Uppsala universitet  

Projects in Machine Translation
Bachelor Programme

Organisation
Project Work
Individual Reflection Report
Seminar Presentation
Possible Topics
Resources

Aim

The goal of the bachelor projects is
  1. to study background literature
  2. to carry out a practical assignment related to the topic selected for the seminar and to prepare a final report describing the results

Deadlines

  • April 14: Hand in your topic preferences
  • May 29 and 31: Seminar presentations (detailed schedule TBD)
  • June 2: Hand in final group report
  • June 2: Hand in individual reflection reports

Organisation

You will work in groups of 3-4 students. We will put together the groups, based on your wishes for which topics you prefer to work on. The list of
topic suggestions can be found at the bottom of this page. You can hand in your preferences by email to Fabienne, by April 14th at the latest. Give a list of at least three different topics you could consider to work on, and rank them We will try our best to accomodate everyone's wishes, but we cannot guarantee that you will get your prefered topics. If you fail to hand in a wish by April 14, you will be assigned arbitrarily to a topic.

Project work

For each topic you should perform a practical project, where you apply some of the concepts related to your projects practically. This includes setting up and running MT systems, normally with Moses, and evaluate and compare systems that differ in some aspect related to your topic. Each project will be assigned a supervisor, with whom you should discuss how to set up your project. The project work should be presented in a written group report, written in either English or Swedish.

It is possible to divide the work in the group so that different persons perform different experiments. It is important that each person in the group should set up and run at least one MT system. You are jointly responsible for writing the report, however, and each person should understand and be familiar with all parts of the report.
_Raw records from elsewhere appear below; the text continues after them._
Each point is reached from the start by the listed moves, each made once or not at all, plus a little noise. Is the number of moves made odd or even? Then give how often each move was made.
In the rows, 100 means zero.

Moves:
(1): [171, 106, 94, 91, 107, 88]
(2): [106, 160, 87, 93, 64, 97]
(3): [111, 101, 181, 103, 77, 138]
Start: [77, 110, 108, 68, 93, 125]
Points:
[89, 170, 177, 65, 33, 165] => even (0, 1, 1)
[160, 177, 172, 53, 39, 146] => odd (1, 1, 1)
[143, 115, 103, 64, 101, 113] => odd (1, 0, 0)
[162, 118, 183, 61, 76, 154] => even (1, 0, 1)

Moves:
(1): [137, 93, 112, 95, 97, 99, 100, 100, 125, 85]
(2): [95, 129, 109, 114, 96, 91, 92, 93, 106, 99]
(3): [98, 85, 136, 94, 90, 97, 105, 97, 100, 115]
(4): [106, 84, 88, 142, 113, 116, 102, 116, 118, 118]
(5): [106, 102, 109, 88, 152, 88, 110, 98, 89, 102]
(6): [106, 100, 108, 96, 106, 124, 85, 96, 94, 114]
(7): [104, 114, 96, 93, 95, 116, 142, 107, 83, 101]
(8): [85, 104, 108, 88, 94, 104, 93, 148, 89, 100]
(9): [77, 102, 100, 82, 105, 100, 114, 101, 146, 105]
Start: [105, 99, 107, 92, 109, 120, 96, 104, 107, 104]
Points:
[96, 103, 155, 45, 159, 146, 150, 102, 119, 139] => odd (0, 0, 1, 0, 1, 1, 1, 0, 1)
[126, 77, 139, 96, 110, 148, 158, 126, 179, 128] => odd (1, 0, 1, 1, 0, 0, 1, 0, 1)
[139, 80, 124, 111, 121, 163, 77, 166, 134, 119] => even (1, 0, 0, 1, 0, 1, 0, 1, 0)
[102, 128, 148, 92, 92, 125, 135, 101, 95, 118] => odd (0, 1, 1, 0, 0, 0, 1, 0, 0)
[107, 97, 139, 79, 95, 133, 141, 110, 90, 121] => even (0, 0, 1, 0, 0, 0, 1, 0, 0)
[125, 93, 160, 113, 118, 145, 94, 107, 195, 140] => even (1, 1, 1, 1, 0, 1, 0, 0, 1)
[65, 91, 153, 55, 97, 122, 109, 151, 140, 126] => odd (0, 0, 1, 0, 0, 0, 0, 1, 1)

Moves:
(1): [153, 91, 103, 97, 69, 106, 107, 96, 116, 87, 103, 107, 83, 92, 96, 98, 98, 103, 117, 90, 96]
(2): [118, 132, 111, 94, 104, 93, 109, 93, 94, 113, 96, 91, 94, 124, 109, 87, 95, 98, 94, 95, 102]
(3): [94, 101, 122, 109, 99, 99, 101, 106, 103, 111, 88, 101, 85, 86, 97, 93, 101, 99, 101, 97, 91]
(4): [107, 101, 102, 134, 114, 94, 98, 100, 100, 99, 115, 122, 98, 100, 105, 85, 105, 97, 88, 101, 106]
(5): [117, 92, 105, 92, 138, 108, 105, 98, 98, 86, 100, 99, 87, 93, 102, 93, 109, 102, 100, 107, 94]
(6): [100, 110, 96, 117, 106, 138, 102, 100, 99, 88, 98, 97, 99, 95, 99, 91, 101, 98, 105, 95, 93]
(7): [89, 107, 111, 102, 106, 96, 156, 116, 100, 108, 117, 95, 110, 87, 112, 94, 91, 112, 109, 89, 103]
(8): [99, 105, 102, 88, 88, 108, 94, 149, 113, 91, 88, 98, 87, 93, 103, 84, 127, 92, 92, 131, 110]
(9): [107, 108, 91, 99, 103, 93, 107, 87, 134, 96, 100, 96, 99, 75, 92, 96, 114, 109, 95, 94, 100]
(10): [100, 86, 77, 114, 103, 111, 91, 103, 108, 138, 88, 80, 96, 99, 95, 108, 111, 90, 100, 90, 100]
(11): [89, 104, 107, 95, 96, 102, 98, 102, 101, 111, 125, 86, 101, 96, 95, 101, 116, 100, 100, 102, 97]
(12): [93, 101, 94, 100, 101, 108, 104, 107, 96, 108, 101, 126, 93, 114, 87, 108, 100, 114, 107, 90, 95]
(13): [127, 96, 109, 91, 111, 106, 87, 97, 102, 116, 103, 110, 162, 100, 103, 76, 113, 104, 124, 91, 86]
(14): [102, 76, 123, 103, 104, 101, 97, 95, 135, 88, 93, 96, 103, 155, 114, 94, 98, 96, 95, 103, 102]
(15): [106, 91, 99, 97, 102, 98, 84, 102, 128, 105, 101, 101, 91, 96, 147, 107, 89, 100, 98, 108, 103]
(16): [112, 97, 104, 112, 99, 93, 94, 109, 103, 99, 87, 94, 126, 98, 98, 134, 103, 126, 102, 100, 85]
(17): [98, 100, 94, 103, 89, 93, 115, 86, 84, 101, 96, 102, 95, 100, 122, 101, 128, 107, 103, 95, 93]
(18): [91, 93, 108, 105, 114, 88, 93, 98, 99, 98, 101, 79, 88, 122, 103, 81, 87, 147, 97, 84, 123]
(19): [103, 115, 85, 105, 123, 81, 98, 110, 102, 99, 92, 96, 96, 112, 109, 101, 114, 99, 157, 95, 95]
(20): [98, 89, 90, 106, 113, 114, 106, 84, 98, 110, 95, 114, 100, 105, 85, 97, 91, 106, 109, 146, 89]
Start: [79, 105, 74, 103, 111, 105, 98, 94, 99, 99, 124, 100, 107, 66, 114, 100, 82, 112, 77, 95, 112]
Points:
[101, 108, 125, 129, 184, 114, 168, 84, 124, 116, 162, 106, 97, 128, 134, 51, 87, 124, 71, 133, 105] => odd (0, 1, 0, 1, 1, 0, 1, 0, 0, 0, 1, 0, 0, 1, 0, 0, 0, 0, 0, 1)
[140, 63, 93, 156, 176, 107, 134, 152, 173, 113, 128, 65, 84, 116, 129, 66, 130, 180, 143, 134, 108] => even (1, 0, 0, 1, 1, 0, 1, 1, 0, 1, 1, 0, 0, 1, 0, 1, 0, 1, 1, 1)
[130, 146, 89, 147, 173, 151, 165, 133, 132, 151, 116, 119, 111, 33, 137, 17, 174, 136, 95, 71, 84] => even (0, 1, 1, 1, 1, 1, 1, 1, 1, 1, 0, 1, 1, 0, 0, 0, 1, 0, 0, 0)
[91, 118, 121, 120, 194, 130, 128, 168, 180, 136, 109, 23, 45, 126, 195, 36, 119, 146, 122, 92, 122] => even (0, 1, 1, 0, 1, 1, 1, 1, 0, 1, 1, 0, 0, 1, 1, 0, 0, 1, 1, 0)
[136, 95, 129, 88, 182, 101, 90, 75, 127, 98, 114, 75, 142, 160, 145, 27, 80, 159, 84, 75, 120] => odd (0, 1, 0, 0, 1, 0, 0, 0, 0, 0, 0, 0, 1, 1, 0, 0, 0, 1, 0, 0)
[133, 117, 103, 162, 155, 138, 91, 79, 175, 149, 106, 95, 142, 103, 128, 32, 123, 101, 78, 61, 93] => even (0, 1, 1, 1, 0, 1, 0, 0, 1, 1, 0, 0, 1, 1, 0, 0, 0, 0, 0, 0)

Moves:
(1): [116, 104, 81, 102, 103, 105, 97, 83, 79, 95, 109, 109, 107, 98, 98, 70, 96, 113, 103, 104, 91, 96, 99, 114, 92, 101]
(2): [90, 112, 90, 99, 99, 108, 93, 96, 94, 109, 98, 95, 106, 110, 110, 97, 104, 95, 95, 106, 98, 92, 96, 97, 98, 105]
(3): [109, 121, 111, 95, 95, 105, 124, 122, 96, 96, 102, 111, 115, 86, 94, 106, 109, 116, 112, 107, 86, 103, 97, 102, 111, 111]
(4): [97, 97, 98, 128, 99, 97, 94, 97, 82, 116, 100, 111, 99, 91, 94, 113, 100, 101, 104, 103, 97, 102, 80, 122, 112, 96]
(5): [116, 95, 112, 93, 119, 115, 96, 101, 100, 95, 104, 91, 112, 93, 111, 95, 107, 113, 95, 101, 97, 93, 95, 120, 105, 104]
(6): [93, 96, 106, 94, 86, 121, 94, 99, 100, 108, 106, 91, 91, 87, 103, 104, 93, 101, 108, 100, 102, 101, 94, 107, 92, 96]
(7): [101, 107, 110, 108, 104, 112, 119, 91, 105, 90, 109, 107, 81, 107, 115, 97, 81, 109, 96, 100, 103, 110, 101, 99, 119, 101]
(8): [120, 103, 80, 99, 100, 103, 117, 123, 107, 107, 111, 97, 81, 88, 100, 98, 115, 89, 94, 100, 87, 91, 92, 92, 100, 125]
(9): [105, 104, 94, 92, 91, 102, 97, 96, 116, 118, 96, 105, 99, 103, 96, 97, 100, 105, 94, 77, 97, 97, 92, 102, 102, 102]
(10): [104, 93, 104, 96, 97, 114, 103, 88, 84, 115, 107, 99, 95, 86, 117, 104, 114, 106, 89, 105, 89, 108, 112, 96, 98, 106]
(11): [83, 94, 85, 117, 88, 100, 87, 100, 129, 111, 115, 106, 107, 105, 103, 116, 103, 107, 103, 92, 97, 99, 110, 90, 90, 113]
(12): [82, 101, 94, 92, 107, 113, 103, 96, 100, 107, 113, 125, 91, 109, 81, 103, 121, 124, 109, 96, 115, 91, 87, 84, 112, 90]
(13): [88, 94, 84, 100, 115, 110, 111, 120, 104, 109, 89, 109, 121, 95, 117, 111, 94, 106, 95, 90, 123, 107, 92, 75, 114, 101]
(14): [88, 99, 92, 102, 95, 127, 98, 122, 81, 115, 111, 102, 109, 125, 97, 80, 99, 113, 89, 80, 87, 100, 102, 88, 116, 117]
(15): [91, 91, 110, 98, 88, 88, 103, 103, 107, 84, 89, 110, 97, 90, 114, 97, 114, 102, 105, 85, 106, 108, 98, 107, 101, 106]
(16): [95, 99, 89, 90, 102, 99, 88, 97, 96, 105, 99, 109, 98, 112, 109, 112, 96, 93, 103, 101, 101, 99, 116, 115, 99, 106]
(17): [107, 95, 94, 104, 90, 110, 110, 87, 103, 86, 86, 95, 108, 106, 96, 115, 106, 83, 98, 97, 97, 103, 99, 101, 105, 101]
(18): [101, 112, 94, 104, 94, 93, 104, 91, 91, 93, 112, 81, 97, 100, 97, 111, 105, 117, 98, 95, 114, 106, 102, 113, 102, 90]
(19): [104, 91, 99, 87, 100, 92, 107, 95, 97, 115, 115, 92, 100, 106, 109, 96, 107, 99, 122, 99, 105, 106, 92, 93, 114, 97]
(20): [99, 99, 89, 99, 96, 93, 102, 104, 105, 99, 93, 105, 101, 120, 105, 102, 99, 105, 97, 113, 91, 100, 92, 105, 93, 81]
(21): [119, 91, 105, 101, 94, 105, 101, 103, 108, 104, 90, 103, 99, 103, 104, 108, 108, 97, 102, 110, 145, 100, 97, 93, 104, 100]
(22): [98, 100, 102, 96, 101, 108, 95, 101, 101, 104, 106, 97, 98, 88, 107, 104, 106, 95, 90, 92, 103, 130, 89, 98, 82, 113]
(23): [89, 101, 97, 105, 101, 112, 101, 101, 105, 112, 98, 95, 100, 102, 101, 93, 107, 86, 106, 102, 106, 104, 117, 107, 98, 97]
(24): [96, 95, 106, 91, 104, 101, 119, 93, 85, 106, 113, 105, 105, 101, 98, 101, 98, 96, 95, 101, 114, 90, 92, 118, 93, 105]
Start: [127, 91, 87, 96, 113, 95, 85, 96, 102, 92, 91, 100, 103, 98, 99, 70, 96, 104, 133, 99, 84, 106, 79, 78, 96, 85]
Points:
[113, 89, 32, 83, 115, 125, 115, 113, 103, 123, 116, 182, 146, 127, 106, 98, 122, 160, 151, 116, 147, 91, 60, 76, 103, 93] => odd (1, 0, 1, 0, 0, 0, 0, 0, 0, 0, 1, 1, 1, 0, 0, 1, 0, 0, 0, 1, 1, 0, 0, 1)
[94, 122, 57, 97, 86, 120, 97, 104, 147, 136, 125, 125, 113, 116, 83, 102, 150, 157, 145, 75, 91, 134, 63, 79, 83, 80] => even (0, 0, 1, 0, 0, 0, 0, 0, 1, 0, 1, 1, 0, 0, 0, 0, 0, 1, 0, 1, 0, 1, 1, 0)
[122, 75, 6, 105, 84, 176, 138, 136, 102, 193, 136, 195, 104, 124, 153, 74, 164, 177, 155, 66, 109, 126, 55, 62, 167, 133] => odd (1, 0, 1, 1, 0, 0, 1, 1, 1, 1, 1, 1, 1, 1, 1, 1, 0, 0, 1, 1, 1, 0, 1, 0)
[105, 88, 65, 103, 104, 140, 128, 97, 43, 135, 157, 145, 53, 107, 124, 86, 143, 158, 119, 65, 95, 118, 58, 112, 147, 129] => even (0, 0, 0, 1, 0, 0, 1, 1, 0, 1, 0, 1, 0, 1, 1, 1, 0, 1, 0, 0, 0, 0, 0, 1)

It is obligatory to have at least one meeting with your supervisor where you discuss how you divide the work, and show that everyone can set up and run MT systems.

In the final report, you are expected to

  • describe the background in terms of the concepts, approaches and techniques within your selected topic, including references to journal and/or conference articles
  • describe your project and motivate your experimental setup
  • summarize, evaluate and analyze your results
  • describe possible shortcomings and ideas for improvement

The deadline for handing in the reports is June, 2, 20:00h via Studentportalen.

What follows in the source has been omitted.